Course Schedule II

There are a total of n courses you have to take, labeled from 0 to n - 1.

Some courses may have prerequisites, for example to take course 0 you have to 

first take course 1, which is expressed as a pair: [0,1]

Given the total number of courses and a list of prerequisite pairs, return the ordering 

of courses you should take to finish all courses.

There may be multiple correct orders, you just need to return one of them. If it is 

impossible to finish all courses, return an empty array.

For example:

2, [[1,0]]

There are a total of 2 courses to take. To take course 1 you should have finished 

course 0. So the correct course order is [0,1]

4, [[1,0],[2,0],[3,1],[3,2]]

There are a total of 4 courses to take. To take course 3 you should have finished 

both courses 1 and 2. Both courses 1 and 2 should be taken after you finished course 

0. So one correct course order is [0,1,2,3]. Another correct ordering is[0,2,1,3].
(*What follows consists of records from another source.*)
In the rows, zero is written as 100.
Each path below is one point turned by a fixed rotation once a step. After each direction that follows a path, write how fast that rotation turns it, in degrees a step (0 if it stays still).
Each turn is a multiple of 5 degrees from 10 to 175, or 0.
Each row of a path follows its step; steps can be skipped.

step 0: 113	101	73	118	133	87	122	95	116	124	97	62	123	106	94	104	71	80	114	115	86	133	100	87	73
step 1: 91	130	101	108	84	135	142	57	113	115	96	90	118	95	94	112	105	129	90	119	81	80	118	109	102
step 2: 88	120	71	96	106	103	148	95	80	66	125	92	114	117	90	89	118	72	87	72	105	120	94	116	124
step 3: 95	79	104	129	86	77	136	90	90	105	108	87	90	99	64	107	73	126	82	106	131	132	100	76	84
step 4: 67	88	111	111	103	122	87	87	104	98	114	84	132	126	110	79	84	125	51	122	99	92	107	106	130
step 5: 81	110	90	92	115	111	109	97	83	61	80	57	106	92	107	61	88	93	115	108	123	121	90	126	71
step 6: 88	101	99	81	100	105	111	89	104	131	111	119	111	78	45	79	98	134	93	118	97	113	70	120	78
step 7: 88	80	82	94	129	110	122	111	96	107	145	95	91	145	112	85	108	118	91	100	93	71	107	129	83
step 8: 81	101	81	103	95	101	108	90	59	92	99	108	92	95	90	67	60	112	137	89	94	112	142	89	85
Directions:
106	111	89	101	95	104	92	102	86	113	91	92	109	103	113	94	98	103	93	102	103	98	104	91	95
90
108	91	97	106	119	105	101	104	100	96	98	88	95	100	105	107	109	96	91	90	105	103	105	106	86
155
115	100	95	107	94	91	96	111	97	95	108	95	110	84	85	94	99	97	102	97	99	105	97	99	97
120
92	102	100	112	107	88	99	91	89	111	94	100	98	96	101	105	91	96	115	92	107	106	93	108	99
135
90	103	104	110	89	102	105	97	99	92	101	90	102	97	102	106	104	98	84	103	113	107	87	96	108
35

step 0: 72	92	125	111	149	64	95	102	106	103	104	121	78	88	123	97	121	105	88	85	126	125	101	95	110
step 1: 96	117	107	73	126	64	113	105	101	119	104	82	125	131	116	103	121	92	54	120	101	102	87	113	119
step 2: 124	113	108	77	119	95	119	85	63	139	70	73	115	99	78	102	120	84	100	83	91	91	99	92	79
step 3: 143	101	91	141	111	84	119	97	96	108	103	66	106	98	93	105	93	94	127	104	110	106	110	52	98
step 4: 117	123	85	113	82	78	114	75	122	88	137	88	79	125	96	115	94	122	123	86	107	72	79	103	89
step 5: 115	107	99	128	103	97	93	83	107	86	118	118	92	84	85	66	116	106	104	99	109	97	89	157	61
step 6: 96	96	64	101	100	121	106	141	101	82	124	99	141	75	104	89	122	98	108	130	101	104	86	126	94
step 7: 79	57	70	80	86	113	96	101	76	93	73	94	103	85	116	143	108	106	119	100	108	89	77	116	89
step 8: 93	69	95	112	133	105	44	80	97	108	103	111	102	98	120	129	73	91	101	108	123	115	103	86	88
Directions:
103	107	88	104	92	109	92	99	104	87	96	112	97	99	98	104	116	95	105	99	107	108	96	107	108
45
88	98	107	98	89	105	89	107	90	98	103	106	103	102	118	100	102	95	96	100	111	95	108	96	91
35
97	110	109	102	102	108	103	110	90	100	99	90	101	97	105	91	101	90	95	102	96	101	85	117	106
80
106	90	100	93	104	105	115	95	95	106	109	114	98	107	109	86	102	104	107	103	108	100	101	106	109
70
101	101	111	99	100	91	107	110	117	95	101	110	103	85	109	100	109	108	99	97	93	96	101	108	96
65

step 0: 120	90	84	77	93	104	90	88	82	85	84	83	100	139	130	78	127	108	118	110	94	109	89	82	96
step 1: 116	105	101	70	85	74	96	88	118	100	108	108	96	88	107	96	119	100	124	119	107	84	103	95	152
step 2: 90	101	80	103	83	91	123	100	115	117	130	88	93	105	104	122	99	122	68	120	114	99	130	117	118
step 3: 65	107	93	107	130	107	104	97	77	108	93	69	107	132	106	92	112	114	93	123	85	131	109	96	104
step 4: 109	100	104	116	116	74	82	98	86	100	129	121	109	104	90	86	128	97	138	111	79	116	94	91	119
step 5: 107	110	71	98	69	76	103	104	102	131	128	140	77	115	102	104	109	101	97	105	100	90	86	109	87
step 6: 63	99	99	70	104	63	123	97	107	101	79	95	85	112	110	98	96	100	80	127	92	111	82	109	81
step 7: 103	56	100	113	106	62	98	98	110	79	101	65	109	91	106	93	113	99	120	114	88	116	110	100	95
step 8: 116	90	68	117	86	90	81	114	92	129	103	79	97	114	116	96	124	108	128	96	123	75	90	111	108
Directions:
102	93	104	105	97	107	85	110	96	93	103	90	113	107	95	94	104	109	111	105	97	103	94	89	94
95
102	108	111	93	105	102	105	107	93	102	104	94	104	106	109	104	103	105	77	104	105	102	92	102	88
110
95	103	99	108	105	92	108	106	105	104	103	110	102	103	88	87	101	88	99	103	91	97	95	97	82
45
95	108	118	93	114	90	100	98	103	92	95	102	106	90	95	99	99	100	107	109	101	102	91	100	111
130

step 0: 120	96	92	103	95	83	100	65	101	105	98	114	108	85	119	50	82	102	103	82	117	94	98	116	121
step 1: 115	84	102	105	97	99	109	73	105	128	96	125	93	88	115	65	92	87	83	76	97	107	111	116	135
step 2: 97	87	89	104	90	93	115	77	115	116	92	129	94	92	97	93	68	94	80	75	109	119	92	119	138
step 3: 101	98	111	95	99	98	114	78	114	119	95	131	83	71	84	82	62	99	96	84	124	119	79	117	108
step 4: 107	102	117	92	80	93	118	92	107	137	114	113	99	73	82	83	74	84	79	77	130	100	91	117	98
step 5: 93	108	102	97	79	85	111	103	107	114	111	98	119	63	93	77	79	89	93	83	133	92	88	128	124
step 6: 90	103	115	102	99	104	109	114	106	124	98	98	100	50	103	70	91	82	108	87	110	104	102	125	132
step 7: 76	97	104	108	90	95	119	117	110	131	95	91	87	64	90	102	85	74	94	72	96	115	109	117	131
step 8: 69	113	100	109	99	81	117	111	112	107	86	90	86	64	78	104	64	86	117	78	109	118	93	109	109
Directions:
95	104	82	105	102	103	93	96	98	113	110	97	96	108	87	102	101	90	91	101	95	88	99	106	102
130
89	98	99	101	99	102	106	109	91	107	90	89	96	89	100	109	100	111	109	95	98	83	102	102	96
25
103	98	89	102	99	98	99	98	105	105	90	95	104	91	105	96	121	97	103	101	94	105	103	94	118
65
103	106	95	104	113	105	96	101	114	98	95	101	95	96	99	87	95	105	114	113	99	95	90	109	97
130

step 0: 121	82	114	85	137	86	99	90	120	89	127	110	113	93	75	78	96	109	96	114	95	126	92	112	85
step 1: 147	78	100	108	102	115	117	105	113	109	109	98	127	106	122	98	111	93	92	122	83	119	119	117	102
step 2: 90	81	126	99	102	95	138	92	104	100	113	87	87	91	121	101	96	110	67	103	81	100	114	136	98
step 3: 103	104	81	99	121	94	97	80	81	76	94	79	104	82	140	96	109	84	77	90	97	82	127	118	85
step 4: 76	93	120	90	102	106	99	101	92	64	91	103	120	77	93	87	111	83	76	75	113	119	121	96	73
step 5: 108	104	112	101	111	99	99	102	114	77	63	138	125	99	116	87	96	101	101	120	93	89	116	79	71
step 6: 99	95	138	89	131	114	106	104	118	92	97	101	107	86	106	54	108	99	100	121	88	105	71	92	104
step 7: 112	92	87	98	123	97	105	126	105	92	96	105	115	95	109	85	87	67	106	136	83	109	104	132	125
step 8: 103	86	104	97	111	94	117	93	108	80	110	101	104	110	106	96	94	101	85	97	107	124	75	161	84
Directions:
97	97	102	105	90	111	101	112	96	106	103	92	111	95	97	95	106	85	100	97	102	111	109	94	113
130
98	95	84	106	99	111	105	104	94	97	114	98	102	106	105	98	90	110	91	99	85	105	93	103	100
55
104	95	95	90	95	103	105	96	107	119	101	96	106	99	95	101	98	90	98	95	97	90	97	119	95
55
87	105	95	111	96	96	100	87	91	99	96	103	100	97	109	109	110	99	89	92	107	102	101	114	108
60
93	88	110	104	103	107	105	95	96	116	99	107	93	109	114	102	106	96	99	108	96	97	98	89	97
90

step 0: 115	94	102	108	73	122	96	123	87	71	90	70	102	113	107	124	76	90	124	100	107	99	76	82	141
step 1: 107	98	123	104	115	79	114	106	89	150	101	63	111	102	99	122	70	122	97	77	83	107	87	99	99
step 2: 129	81	89	110	108	122	91	93	121	103	119	115	147	101	109	96	90	96	84	82	60	101	121	115	115
step 3: 91	94	77	101	82	106	113	113	113	75	90	83	140	94	83	103	106	84	90	83	118	150	95	76	91
step 4: 75	120	92	124	64	82	80	90	73	102	104	52	95	115	111	96	101	113	78	87	82	103	115	100	108
step 5: 97	102	99	87	83	134	81	107	123	132	102	81	112	109	120	106	87	86	116	100	86	91	107	129	53
step 6: 70	95	102	122	98	99	79	122	124	83	73	121	133	89	82	104	60	112	108	104	113	108	113	119	110
step 7: 103	103	115	57	76	87	87	117	94	98	108	77	124	115	109	117	108	132	80	109	131	109	102	103	134
step 8: 107	103	80	87	113	104	103	79	86	137	54	74	119	112	130	95	82	78	96	111	92	94	91	108	123
Directions:
108	99	90	84	112	91	95	105	107	104	101	104	101	106	90	103	94	108	96	103	91	109	94	102	112
65
94	91	95	102	94	96	99	100	90	97	95	93	97	114	101	112	110	93	90	116	100	101	91	93	104
95
92	109	90	102	91	93	85	102	109	97	101	98	94	97	96	101	106	101	104	107	104	103	98	120	91
45
99	104	104	102	107	108	102	93	111	86	91	102	96	111	100	101	91	83	108	98	103	113	95	102	101
125
92	109	105	101	99	102	99	113	87	92	100	104	101	82	97	106	96	102	106	106	94	114	95	93	102
120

与上一题不同的是，输出有向图的顺序。需要用一个数组存储队列弹出的元素。

public int[] findOrder(int numCourses, int[][] prerequisites) {
			int[] order=new int[numCourses];
	int len=prerequisites.length;
	if(prerequisites==null)
		throw new IllegalArgumentException("illegal prerequisites array");
	if(len==0){
		for(int i=0;i<numCourses;i++)
			order[i]=i;
		return order;
	}
	for(int i=0; i<len; i++)
		order[prerequisites[i][0]]++;
	Queue<Integer> queue = new LinkedList<Integer>();
	for(int i=0; i<numCourses; i++){
		if(order[i]==0)
			queue.add(i);
	}
	int numNoPre = queue.size();
	int[] result=new int[numCourses];
	int j=0;
	while(!queue.isEmpty()){
		int top = queue.poll();
		result[j++]=top;
		for(int i=0; i<len; i++){
			if(prerequisites[i][1]==top){
				order[prerequisites[i][0]]--;
				if(order[prerequisites[i][0]]==0){
					numNoPre++;
					queue.add(prerequisites[i][0]);
				}
			}
		}
	}
	if(numNoPre==numCourses)
		return result;
	else
		return new int[0];
}